2) Nevertheless, Roy et al. clearly observed reduced origin firing upon ablation of p53. In their experiments they apply first color labeling (green) of nascent DNA followed by second color labeling (red) in the presence of HU, that is continuous replication stress. Their subsequent experiments make a strong case for p53 to promote replication fork restart. Indeed in the absence of p53, the level of stalled forks, that is green only fibers, increase. Apparently many of the green fibers become immediately stalled upon HU treatment, that is without a trace of red, and cannot resume without p53. Would it be possible then that many newly initiated forks become immediately stalled and cannot resume, and hence remain invisible as a red fiber? However, a third alternative seems more likely:

3) The differential effect of p53 ablation on origin firing may also be related to the level of replication stress induced. Whereas Roy et al. used low doses of HU to induce replication stress, we cultured cells in the absence of mitogens, a condition inducing stringent replication stress observed by the drastic reduction of the replication fork speed.
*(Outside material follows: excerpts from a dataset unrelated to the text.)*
Here is a tiny trained network, its code and every weight. The questions are about switching its units off for an input and a class, where a switched-off unit gives its printed mean instead of its output.

import numpy as np


def w(rows, s, z=0):
    codes = np.array(rows[::2]) - 128.0
    scale = np.full(codes.shape[1], s)
    scale[-1] = z or s
    return codes * scale


def norm(h):
    return h / np.sqrt((h * h).mean(-1, keepdims=True) + 1e-5)


def f(y):
    return np.maximum(y, 0)


def log_softmax(a):
    a = a - a.max(-1, keepdims=True)
    return a - np.log(np.exp(a).sum(-1, keepdims=True))


def net(x, mask):
    res = np.array(x, float).reshape(1, 4) / 4 @ E
    u = 0
    for l in range(2):
        y = f(norm(res) @ A[l][:, :-1].T + A[l][:, -1])
        res = res + np.where(mask[u : u + 6], y, B[l][:, -1]) @ B[l][:, :-1]
        u += 6
    return log_softmax(norm(res)[-1] @ U[:, :-1].T + U[:, -1])


A, B = {}, {}
E = w([
[133,132,118,130,112,131,130,143],'x0',
[161,137,221,132,102,123,35,185],'x1',
[199,122,127,113,253,57,147,219],'x2',
[210,26,141,152,132,32,108,155],'x3',
],0.0043)
A[0] = w([
[78,233,186,101,107,180,105,164,74],'0.n1',
[121,69,90,114,173,91,236,139,60],'0.n2',
[127,3,40,172,89,98,200,45,3],'0.n3',
[191,49,117,121,168,79,148,170,84],'0.n4',
[67,148,34,64,130,173,210,110,130],'0.n5',
[118,189,124,63,224,180,128,203,66],'0.n6',
],0.0046,0.0059)
B[0] = w([
[110,76,77,69,159,110,100,155,185],'0.n1',
[168,137,57,106,135,117,159,68,184],'0.n2',
[44,126,166,25,134,171,67,253,193],'0.n3',
[29,113,71,100,134,104,96,112,203],'0.n4',
[137,128,146,211,134,110,114,100,254],'0.n5',
[229,162,184,136,89,142,173,87,176],'0.n6',
],0.0067,0.0043)
A[1] = w([
[98,156,76,123,187,113,193,122,107],'1.n1',
[43,125,137,253,96,163,122,87,26],'1.n2',
[104,39,160,163,11,107,91,96,132],'1.n3',
[8,110,119,59,74,231,100,142,116],'1.n4',
[182,191,112,173,170,120,239,108,21],'1.n5',
[185,218,229,73,132,175,144,198,2],'1.n6',
],0.0058,0.0032)
B[1] = w([
[138,167,155,143,96,165,186,76,179],'1.n1',
[112,122,44,69,160,1,180,132,191],'1.n2',
[168,172,175,205,119,226,176,106,217],'1.n3',
[159,65,157,82,188,85,71,206,254],'1.n4',
[152,106,185,183,40,187,13,169,169],'1.n5',
[18,117,4,110,124,37,218,60,158],'1.n6',
],0.0062,0.0067)
U = w([
[81,140,1,88,151,41,208,64,18],'0',
[101,73,211,82,142,122,33,242,128],'1',
[206,190,214,244,83,217,158,51,253],'2',
],0.0086,0.00051)

Each question gives the input, the list of numbers given to net, and the class t.
The units are the neurons (one row each of A and B). Each row of codes is followed by its name. A weight is (code - 128) times the scale printed after its matrix; where a second scale follows, it is the last column's (A, B and U).
mask holds one flag per neuron, layer by layer. A switched-off neuron (its flag False) gives its mean, the last column of its row in B, instead of its output. The means were averaged over made-up inputs and are rounded, as every weight is.
A unit's drop is (log p(t) with every unit on - log p(t) with that unit switched off) / (log p(t) with every unit on - log p(t) with every unit switched off).
The circuit of an input: a set's keep is (log p(t) with only the set's units on - log p(t) with every unit switched off) / (log p(t) with every unit on - log p(t) with every unit switched off). Starting from all 12 units, units are removed one at a time, each time the one whose removal leaves the highest keep (on an exact tie, the one counted first), for as long as the keep stays at least 0.8.
units of the circuit, in order: the units of the circuit, biggest drop first
top k neurons: the k neurons with the biggest drops, biggest first
top k neurons in layer l: the k neurons of layer l with the biggest drops, biggest first
drop of u: that unit's drop, to one decimal
input [-1,0,7,2], class 0: top 2 neurons : 0.n4, 1.n4
input [0,-3,-8,4], class 1: top 2 neurons : 0.n3, 1.n4
input [-6,1,1,-8], class 0: top 2 neurons : 0.n2, 0.n6
input [-3,-8,0,8], class 1: units of the circuit, in order : 0.n3
input [-2,1,-7,-5], class 1: top 2 neurons in layer 0 : 0.n1, 0.n2
input [4,-3,6,0], class 2: top 2 neurons in layer 1 : 1.n5, 1.n2
input [2,1,1,-8], class 0: top 2 neurons in layer 1 : 1.n6, 1.n3
input [3,2,0,4], class 2: top 2 neurons : 0.n3, 1.n3
input [-5,4,1,-4], class 0: top 2 neurons : 1.n6, 0.n6
input [1,0,7,-8], class 2: top 2 neurons in layer 0 : 0.n3, 0.n5
input [5,-1,8,-1], class 2: top 4 neurons in layer 1 : 1.n4, 1.n5, 1.n1, 1.n2
input [8,7,5,-1], class 0: units of the circuit, in order : 1.n6, 1.n4
input [0,0,-5,-8], class 0: top 4 neurons : 1.n2, 0.n3, 0.n5, 1.n5
input [4,3,6,-4], class 0: units of the circuit, in order : 1.n6
input [7,6,-6,1], class 2: top 2 neurons : 1.n3, 0.n3
input [-1,-4,2,-8], class 2: top 2 neurons : 1.n5, 0.n6
input [-6,0,-1,-1], class 0: top 2 neurons : 0.n3, 1.n2
input [3,3,4,0], class 0: top 2 neurons in layer 1 : 1.n6, 1.n4
input [-5,-6,1,-1], class 2: top 2 neurons in layer 1 : 1.n5, 1.n1
input [5,-8,-1,6], class 1: units of the circuit, in order : 0.n3
input [-4,8,3,-2], class 0: drop of 1.n6 : 0.9
input [-8,-5,-8,7], class 1: drop of 0.n3 : 2.1
input [7,-2,8,-5], class 2: drop of 1.n5 : 0.3
input [2,3,6,-8], class 0: drop of 1.n6 : 2.2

As suggested by Roy et al., low levels of replication stress induced replication fork stalling, but not replication fork collapse, that is DNA DSBs. In contrast, high levels of replication stress induced DSB formation. Thus, at low doses of HU, replication forks stall and p53 operates to protect and properly restart these forks. At high levels of replication stress, stalled replication forks get broken and activate p53 to suppress new origin firing. Hence, ablation of p53 increases new origin firing, which may help to rescue stalled forks preventing further breakage.

To study this hypothesis, we exposed cells to a low dose of HU (300 µM; similar to the dose used by Roy et al.) and found no induction of DNA DSBs. In contrast, high levels of HU (2 mM) did induce DNA DSBs (see Figure 5—figure supplement 2A). Furthermore, consistent with Roy et al., p53 KO reduced origin firing after exposure to la low dose of HU, while at a high dose of HU, the level of origin firing was not changed upon loss of p53. (See Figure 5—figure supplement 2B). Based on this observation, we believe the severity of replication stress dictates the outcome of p53 ablation.

Modification: We describe these new findings in the revised manuscript. See the Results section “Reduced DNA breakage by p53 knockout is associated with increased origin firing”, the Discussion, fourth paragraph, and Figure 5—figure supplement 2.